Media Newswire, 9 March 2011
To mark International Women's Day 2011, today March 8, we look at how the mobile phone can empower women in developing countries through the GSMA mWomen Programme.
Trina DasGupta, the Programme Director, says the initiative is giving women a voice and opening doors to learning, entrepreneurship and financial independence.
The GSMA mWomen Programme was formed following a joint research project carried out by the GSMA and the Cherie Blair Foundation for Women, covering access to, and use of, mobile phones by women in developing countries. Ericsson became involved through the Connect To Learn program. DasGupta says the results showed how much women were missing out owing to their lack of access to mobile phones.
That research was presented at the Mobile World Congress ( MWC ) in Barcelona, Spain, in 2010. DasGupta also attended this year’s MWC in February, chairing a seminar on the initiative. She repeated the message that about USD 13 billion in missed business opportunities had been identified as a result of the estimated 300 million women who are missing out.

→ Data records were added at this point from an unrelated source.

One turning vector, and how many steps it has turned:
The counts run from 0 to 504.
[143 130 139 108 144 118  91 148 140 144 107 151 123 133  98 152 105 157
 161  77 137 172 102 132 106 104 121 134 167 140 142 105 151 126 127 157
 157 116 111 136 126 117 138 150 137 145 156 127  79 130 166 143  89 122
 209  78 147]
276
[125 145 108 123 172 122 107  75 102  92 102 153 166 103 179 128 151 140
 119 140 119 140 116 157 144 151 132 154 176 132  95 116  86 135 103 162
 155 102  93 100 141 178  88 137  79  55 152 123 145 144 132 126 120 166
 122 151 104]
325
[ 92 160 137 117 104 163 143 135  78 153 122 102  74 146 163  87 119 110
 100 109  90  95 109 107  56 136 148 148 158 121 171 120 119 111 131 123
 129 149 102 126 138 140 105 117 146  87 100 138 180 129 131 126 146 137
 150 110 114]
310
[137 133 120 130 157 134 125 165 113 118 144 149 153 103 198 109 108 145
  78 110  63 129 177 124  75 113 117  97 127 143 129 114 127 121 100  52
  98 163 142 181 145  98 146 137 111 165 112 105 146 139 139 113 143 157
 106  96 141]
369
[ 83 105 171 162 177 136 133 113 128 167 126 137 116 119 128 146  71 108
 153 129 152 148 148 116 138  97 138  98  93 128 119 109 104 174 153 129
 120 118 126 158 107 117  98 142 118  58 140 169 141 128  97  94 142  92
 104  77 142]
47
[129 117 132 141 117 147  67 150 148 128  98 184 157  73 121 167 144  96
 166 127 126 131 143 148 102 160 131 101 147 168  93 155 135 157 125 114
 120 111 154 135 148  94 112 132  40 128 157 125 123 126 129 140 150 172
 194 116 106]
5
[148 107 124 118  97 144 101  72 131 145 128 136  92 103 122 114 176  84
 156 137 136 132 113 125 148 143 132 162 151 150 156 164 125 100 115 180
 131 135  88  74 164 122  78 116 115 111 141 165 116 169 149 163 159 135
 164 175 135]
461
[102 157 146 140 112 149 182 148  87 154 133  95  71 151 129 122 125  93
  93 130 161 101 117 129 144 127 124 114 126 100 159 128 139 101 100 121
 114 122 135  85  73 143 148 111 204 119  85 117 114 102 112 115 135 120
  89 159 121]
36
[118 112 124  93 174 129 126 100 131 143 187 108  82 137 176  70 122 145
 141  97  78 118 126  70 114 109 135 108 129 119 169 123 146  84 114 106
  97 145 115 144 168 106 127 123 128 128 116 166 150 181 172 127 147  97
 151 123 141]
101
[115 123 114 138 135 117 184 117 147 129 155  84 105 129 101 117 170 119
 140 156 159 103 141 105 189 156 134 125  65 107 119 155 191 120 134 135
 109 114 177 104 103 124 171 143 158 180 122 109  87 116 123 128 146 102
  90 166 141]
417
[128  89 137 117 160  94 105 124 156 130 104 191 199 118 137 148 151 116
 149 126 139 174 141 137 140 115 139 169 100 168 150 114 143 144 165 185
 150 120 105 164 180 133 123 145 102 141 161 130  98 164 126 131 115 121
 137  87 181]
67
[ 98 143 117 131 143 107 141 105 115 155 131 128 117 123 146  94 174 164
 122 122  87 120  92 155  69 184 142 145 202 118 163 146 156 129 148 158
 145 110 105 141 154 150 134 137 141 107 143 101 149 145 152 133  75 134
 193 145  91]
138
[121 133 135 138 116 102 176 135 108 108 132 141 107 128  97 160 167 128
 126 119 155 121  90 152 164 157  96 101 171 105 114 142 145 104 123 149
 110 122 127  81  64 138 154 112 165 141 107 104 113 124 116 116  87 151
 155 181  84]
208
[124 149 116 123 155  75 125 151 122  53  88 149 184 134 106 159 155 112
 133 103 169 120 117 124 180 162 119 128 134 140 100 118 145 127 124 150
 105 117 125 137 111 133 155 120  79 161 120 113 103 120 124 121  91 186
 139 134  96]
205
[114 115 123 159  80 143 110 101 162 162 151 109  67 107  95 115 134 121
 183 101 123 155 119 146 115 171 151 104 154 134 130 139 168 126 132 140
 109 140 144 105 137  90 100 122 141 147 138 162  81 140 150 155 149  91
 204 123 102]
81
[114  99 158 173 123 118 113  80  98 195 140 146  88  76 143 108 110 130
 127 147 119 150 131 164  85  97 109 110 154 132 136 137 125 148 138 177
 141 150  80 116 134 123  89 130 173  65 159 110 155 157 106 106 159 106
 138 145 130]
252
[114 127 106 129 151 124 133 101 123 121 187 136 102  89 147 112 186 107
 140 124 130 120 132 124 161 195 134  84 154 129 126 160 174  91 127 133
  69 108 160 106 124 136 147 112  88 126 110 108 123 147 151 130 135 145
 162 181  78]
212
[143 126 125 102 161 112 125 129 151 100 119 146 122 177 101 171 131 147
 138  72 135 155  94 113 175 118 127 160 162 111 142 110 153  84 130 165
 159 117  86  97 101 139 128 115 145 135 122 145  71 122 163 132  58 135
 176 126 122]
473
[112 132 102  94 167 120  95  93 106 132 132 166 149  86 173 121 176 171
 113 137  99 129 110 153  93 161 138 155 177 128 141 140 139 132 122 167
 169 104 112 116 155 155 124 148  85  87 161 104 134 145 157 126  89 147
 174 137 114]
137
[ 89 129 159 143 103 162 125 116 111 202 174 110  50 122 132  98 113 113
 121 145 126 128 147 143 104 132 139 117 124 105 160 120 171 120  98 124
 126 107 151  86 103 131 115 145 187 106 134 130  91 121 145 123 146  85
 135 134 173]
424
[135 119 141 129 128  70 112 148 128 141 102 173 183 122 100 138 140 146
 135 141 133 144 107 136  99  75 103 158 111 142 144 127 122 167 166 173
 180 150  85 166 150 116 125 154 157 154 166  88 128 140 100 130 111 126
 126 103 177]
259
[136 141 118 105 141 120 171 138 119  93 113 107 127 189 146  98 126 104
 110 112 122  95 118  69 185  90 137 163  88 116 150 104 108  76 137 128
 110 169 100 144 134 132 122 104 135 141  82 168 159 135 132 138 157 144
  84 137 132]
110
[139 157 102 171 127 127 151 174 143 103 101 107 156 173 121 140  73 163
 108 105  96 144 139 121 113 139 130 119 123 106 110  92 133 155 132  63
 123 131 146 165 103 124 156 130 167 167 105 118  90  82 143 102  98 144
  90  90 110]
164
[145 147  76  91 156 114 110 132 114  95 160 128 119 114 181  75 109 154
 117 100  96 114 146 101 107 145 125 109 137 132 118 109 146 117  89 103
  93 154 154 169 148 108 161 132 110 181 117 103 115 137 168 147 170 135
 152 105 134]
291
[153 124  78 118 131 126 120  76 138  88 159 100  68 116 123 117 152 145
 140 109 141 116 120 105 187 170 133 114 155 100  95 132 142  96 100 138
  94 122 136  81 118 133 120 114 116 131 109 153 104 133 163 153 157 122
 154 177  82]
478
[124 140 135 138 134 105 146 172 141 102 103 159 170 145 111 161 147 100
 140  65 122 132 129 133 107 164 119 122 156 159 141 147 152 132 164  96
  93 145 130 162 130 112 151 106 105 165 110 135 117 129 127 131  81 169
 204  95  78]
8
[150 134 146 164 139 140 119 163 142 128 128 120 153 145 116 169  47 180
 118 121 117 159 134 135 124  94 124 130 114  96 102  94 108 162 103  81
 153 105 142 157  80 119 144 136 160 139 132 118  89  83 129  97  89 118
  76 103 141]
165
[139 114 120 158  81 122 141  98 162 133 113 117 118 130  76 137 191  89
 164 131 153 131 116 141 185 175 141 158  89 135 121 157 139 109 153 181
 130 153 124  86 136 137 101 121 155 162 130 154 103 129 137 150 152 133
 126 191 114]
73
[111  65 155 158 129 108 137  73 156 184 145 160 126  90 110 113 150 126
 171 149 120 155 113 141 103 131 126 115 116 144 143 164 147 144 190 171
 137 140 102 142 164 115  93 141 156  95 163 147 149 177 121 134 126  93
 163 122 140]
64
[140 116 142 136  86 103 138 112 115 120 105 134 119 144 109 151 158 133
 102 130 123 134  89 136 131 105 112 158 139  98 166 150 110  98 133 201
 171 160  63  73 131 141 112 125 187 116 131 132 140 138 116 148 108 136
 139 180 143]
457
[101 121  98 125 152 112 151 122 182 113 117 113 169 140 104 110 161 154
 168 125 119 107 106 118 124 201 175 147 101 143 119 149 144 153 171 125
 132 126 155 164 179 133 136 139 111 158 154 144 129 154 150 130 132 124
 146 130 112]
143
[ 82 133 124 127 138 130 140 127 137 126  90  98 141 143 115 100 116 112
 169 109 130 104 136 104 123 148 150 135 102 150 101 118  88 166 181 103
 113 149 119 193 150 134  90 121  93  99 114 173 178 131 122 129 181 135
 137  86  96]
315
[126 123 121 116 152 131 170 128 164 120 120 136 149 179 112 144 178 165
 126 111 118 131  84 134 139 166 152 181 135 112 176 121 149 102 156 146
 174 104 131 121 127 159 147 134 154 142 146 139  99 135 167 122  45 112
 132 134 132]
146
[ 85 189 140 141  88 135 157 169  77 155 121 101  81 144 154  77 100  96
  97 107 121 115 157 131  80 133 131 109 138 120 150 104 176 130 107 110
 100 138 154 146  96 136 134 113 163 141 115 115 104 103 108 145 157 100
 129 105 141]
233
[105 151 149  81 135 156 122 130  69 128 107 123  93 143 187  92 104 128
  92 126  83 110 135 107  90 114 145 152 157 145 185 103 115 115  97 121
 139 115 102 126 127 145 100 140 107  63 120 151 158 132 148 127 142 135
 131 104 160]
309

She says mobile access has direct benefits in terms of personal safety, getting access to education and health care, as well as providing a potential new means of financial independence through entrepreneurship. DasGupta says women are more likely to generate income for their businesses if they have access to a mobile phone.
Ericsson is leading the education workstream of the mWomen program to bring operators from around the world into the Connect To Learn initiative.
Elaine Weidman, Vice President Sustainability and Corporate Responsibility at Ericsson says: "When a girl is educated, she can earn up to 25 percent more income, 90 percent of which she’ll invest back into her family and community.
"We strongly support GSMA’s mWomen Program because we understand the importance and impact it can make in women’s lives, the lives of their families and communities."
More than 20 operators in 115 countries are taking part in the GSMA mWomen Programme. DasGupta says the initiative aims to involve 150 million women within three years and reduce the gender gap in mobile-phone ownership by 50 percent.
She says the initiative will also bring women in developing countries into the networked society.
"A networked society to me means that women who have never previously had access to anything now have access," she says. "Being networked means empowerment in your hands."